Geoff Barton asks, hasn’t the Department for Education got better things to do instead of worrying about mobile phones?
CREDIT: This is an edited version of an article which appeared on the Tes website.
Call me politically naïve, but I’m guessing that the health secretary doesn’t routinely dish out advice to doctors on the best techniques for haemorrhoid reduction. And yet when schools minister Nick Gibb ‘calls on schools to ban mobile phones’, we somehow accept this as the political norm. When did that happen, exactly?
After all, the great mantra behind England’s convulsive educational reforms was that no-one knows better than leaders how to run great schools.
In his 2011 speech to the, once-proud, National College for School Leadership, education secretary Michael Gove looked his audience of headteachers in the eye and said, “You are 120 of the best school leaders in England – which means 120 of the best school leaders in the world. And 120 of the most important people in this country. Educational progress in this country has not been driven primarily by politicians; it’s been driven, generation after generation, by teachers. And especially headteachers. People like you.”
Now, no-one goes on a smarm offensive quite like Michael Gove. His speeches are, in a twist on the John Lewis slogan, never knowingly understated. But looking back from a political age in which we crave leadership – any leadership, dammit – we can see the way Mr Gove recognised how lucky our children and young were in the leaders they had. And still have.
Yet here are the very same leaders getting lectures from Mr Gibb on banning mobile phones.
Mobile phone use in schools
This week I visited three schools: a boys’ grammar, a girls’ high school and a community school. In one day, I saw hundreds of young people, aged 11-18, and what they did is what they do in most of the schools and colleges I visit – they made eye contact, smiled, said ‘Hello’ to a person they didn’t know and treated me with courtesy and charm.

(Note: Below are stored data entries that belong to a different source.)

Each row of a before or after table is a point. The points were changed in one or more steps. Then noise was added and the rows were shuffled. The steps act on how far a point lies along the listed directions, d1 being the first. What was done? A step turns or swaps two directions, mirrors them in a line or flattens them onto one, adds a multiple of one to another, or multiplies one. Angles are multiples of 10 degrees, from the lower direction toward the higher: turns from -170 to 170, lines from 10 to 170 but not 90. Use the fewest steps. Two steps may share a direction if one is a turn and the other turns, adds or multiplies; they go together, in the order done. Otherwise the lowest direction goes first.

Directions:
(1): [ 14.4 -22.4  -7.9]
(2): [15.1  1.6 23.2]
(3): [ 18.3  16.3 -13.0]
Before:
[[ 2.7 -0.9 -6.4]
 [ 1.5 -2.2 -4.2]
 [ 7.8  1.2 14.5]
 [ 1.1  6.1 -2.5]
 [-2.0  0.2  3.5]
 [ 4.5  3.0 -0.8]
 [-1.7  3.1 -3.6]
 [-2.2  7.7  1.3]
 [ 3.6  0.5 -6.7]
 [-2.9  0.4 -1.5]
 [ 5.1 -1.3  2.7]
 [ 1.2 -0.2 -4.9]
 [-3.1  3.9 -1.1]]
After:
[[ 5.8  2.4 -2.9]
 [ 7.6  2.7 -4.8]
 [-5.3 -1.8  2.2]
 [ 7.7  5.5 -5.2]
 [ 1.0  5.2 -1.9]
 [-2.0  4.9  0.0]
 [ 0.1 -2.6  0.6]
 [-1.7  8.4 -1.2]
 [ 9.6  5.0 -6.0]
 [ 4.1 -0.2 -1.3]
 [ 3.5 -1.8 -1.7]
 [-2.3  0.7  1.8]
 [ 5.2  9.8 -4.8]]
Steps: flatten d1 and d2 onto the line at 10 degrees; multiply d3 by 2

Directions:
(1): [ 22.2  -5.5   8.0  -8.6 -18.9  22.8]
(2): [ 19.1  -1.8  21.9  -7.0   5.6 -24.7]
(3): [-5.4 18.6 23.7 22.9 -1.7  8.7]
(4): [-21.5   7.5  11.1 -22.0 -19.6  -5.6]
(5): [ -6.7  -3.5  12.9 -16.8  27.1  17.4]
Before (10 x 6):
[[-1.6  0.4  0.7 -9.7 -0.6  0.2]
 [ 0.7  1.9  7.7 -5.2  2.5  2.6]
 [ 0.0  0.2 -2.6  0.3  4.3  1.0]
 [ 5.9  1.1  5.6  3.8  5.8 -8.7]
 [-8.6  3.7  1.9 -7.5  3.2  1.8]
 [ 1.0 -2.6 -0.7 -3.5 -8.2 -0.5]
 [ 9.3 -3.6 -4.5 -1.4 -2.0 -1.2]
 [-0.2  4.4  4.5  3.2  0.9 -2.9]
 [ 1.2  4.0  7.8  1.6  2.5 -9.3]
 [-6.7  3.5  0.4 -0.7 -1.6 -6.5]]
After:
[[ 11.0  -0.9   1.4   1.2  -4.6  -0.1]
 [ -2.1   2.6   0.2   2.1   3.9  -3.8]
 [  0.7   1.1   2.7  -0.6   6.5  -9.0]
 [ -1.0   1.1  -3.3  -1.6  -3.0  -1.3]
 [  1.5   0.4   4.0  -8.4   0.9   3.0]
 [ -2.9   4.0   7.7  -4.0  -0.6  -1.1]
 [ -2.2  -1.9  -3.3  -2.8   8.7  -0.5]
 [  5.2  -2.9   4.1   0.2   2.7   5.5]
 [  3.5   0.4   1.7   1.1   0.9 -11.7]
 [ -7.6   2.1   0.0  -9.5   2.8   2.6]]
Steps: turn d1 and d3 by 50 degrees; add 0.3 times d1 to d2; swap d4 and d5

Directions:
(1): [-18.7  -5.2  14.6   9.0  -5.4  22.4  21.6 -19.5]
(2): [ 23.0  23.0  -3.3  19.4   8.7   3.1  -2.0 -22.9]
(3): [ 19.9 -16.1 -11.7   7.0   7.1  -2.1  32.2  11.0]
(4): [  0.4 -32.4  -7.8  19.9   2.3  -0.3 -20.2 -11.5]
Before, 9 rows:
[[  4.3  -1.6  -2.8  -1.8   1.1  -2.5  -2.1   2.4]
 [ -3.8  -5.5  -1.4  -2.0  -0.7  -6.2  -6.5   2.1]
 [ -5.6  -3.2  -0.7  -6.0  -3.9   0.2 -10.9   6.2]
 [  0.1   6.9   5.0   0.5  -2.1   4.3   3.6   0.0]
 [  4.0  -5.0  -5.1  -0.7   1.1  -4.5  -7.9   3.9]
 [ -0.6   5.3   3.7  -1.9   1.4   2.4   9.6  -1.3]
 [ -6.2   1.7   2.8  -1.6  -1.7   2.1  -4.5  -5.3]
 [ -2.1   9.8   6.2  -4.9  -4.4   2.9  -0.7  -1.4]
 [-14.2   1.6   6.5  -4.7  -4.7   1.2  -4.1  -3.4]]
After (9 x 8):
[[  9.1   3.8  -6.6  -4.7   2.2  -8.0  -6.6   8.4]
 [  5.7   4.6  -2.3  -3.8   1.1  -3.6  -3.2   3.1]
 [ -5.2  -1.9   5.7  -4.9  -5.1   4.8   7.9   2.6]
 [ -5.3  -9.4   0.2  -1.3  -1.2   1.5   3.8   0.3]
 [ -5.4   0.0   6.6   1.3  -3.7   6.8   3.7  -1.2]
 [ -5.8   2.3   6.4   1.6   0.2   6.4   5.7  -7.7]
 [  8.3  -3.9  -6.9  -3.4   0.6  -2.2   4.8  11.5]
 [  6.1  -2.2  -5.5  -1.1   2.3  -8.6   1.2   5.5]
 [ -5.6 -13.9   0.1   1.7  -1.4   1.8  13.3   1.0]]
Steps: multiply d1 by 1.6; turn d1 and d4 by 30 degrees; turn d2 and d3 by -110 degrees

Directions:
(1): [  9.4  -4.9  16.9   9.7  14.0   9.0  -1.8   7.6  24.5 -37.1   3.2]
(2): [ -1.3  15.0  15.3   4.3  19.0 -24.2 -20.4 -27.4 -12.7  -5.3   6.4]
(3): [-15.7  -9.7 -19.2  -4.6 -10.5  11.4 -19.6  -3.1 -10.3 -17.5  32.3]
(4): [  4.0  32.0   0.6   1.8  -3.8  23.5 -10.0  -9.4  23.9  17.2  12.5]
Before (9 x 11):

And, over the course of four or five hours, I didn’t see one using a mobile ‘phone.
Now, this wasn’t because a politician had mandated it. I’ll bet that pretty much every child had a ‘phone in their pocket or in their schoolbag – and I’ll bet that many parents will be relieved that they do. If they need to catch their child on the way home, if there’s an emergency or if a quick reminder is needed to pick up some milk on the way home, then a text message does the job.
I doubt that there will be any school that does not have a policy on mobile phone use. It will have been carefully thought-out and calibrated, based on its professional judgement about what works best in their context.
Phones in the classroom
I know that many schools will look at ways of utilising this technology. They will have simple systems to legitimise young people using their phones in lessons to research, record, photograph and learn. All of this will be under the direction of their teacher, who will regard a smartphone as a helpful pedagogical tool rather than a form of technological contraband to be hunted down and confiscated.
So, I hope we’ll soon reach the day when politicians have the confidence to eschew easy headlines on peripheral issues like banning phones. After all, there’s plenty that the ministerial team could be doing at the Department for Education. They could prepare their case to the treasury to tackle the funding crisis that is undermining all the good intentions of the social mobility initiative. They could focus relentlessly on implementing the best bits of the new strategy for recruitment and retention. They could dismantle the parts of our overbearing accountability system that are undermining children’s mental health and leading too many teachers and leaders to avoid working in the very schools and communities that need them most.
Leadership, as we all know, is doing the right things. But it’s also knowing what not to do, what not to say and when not to say it – and, if you’re reading this on your smartphone, thank you. You’re here in the real world.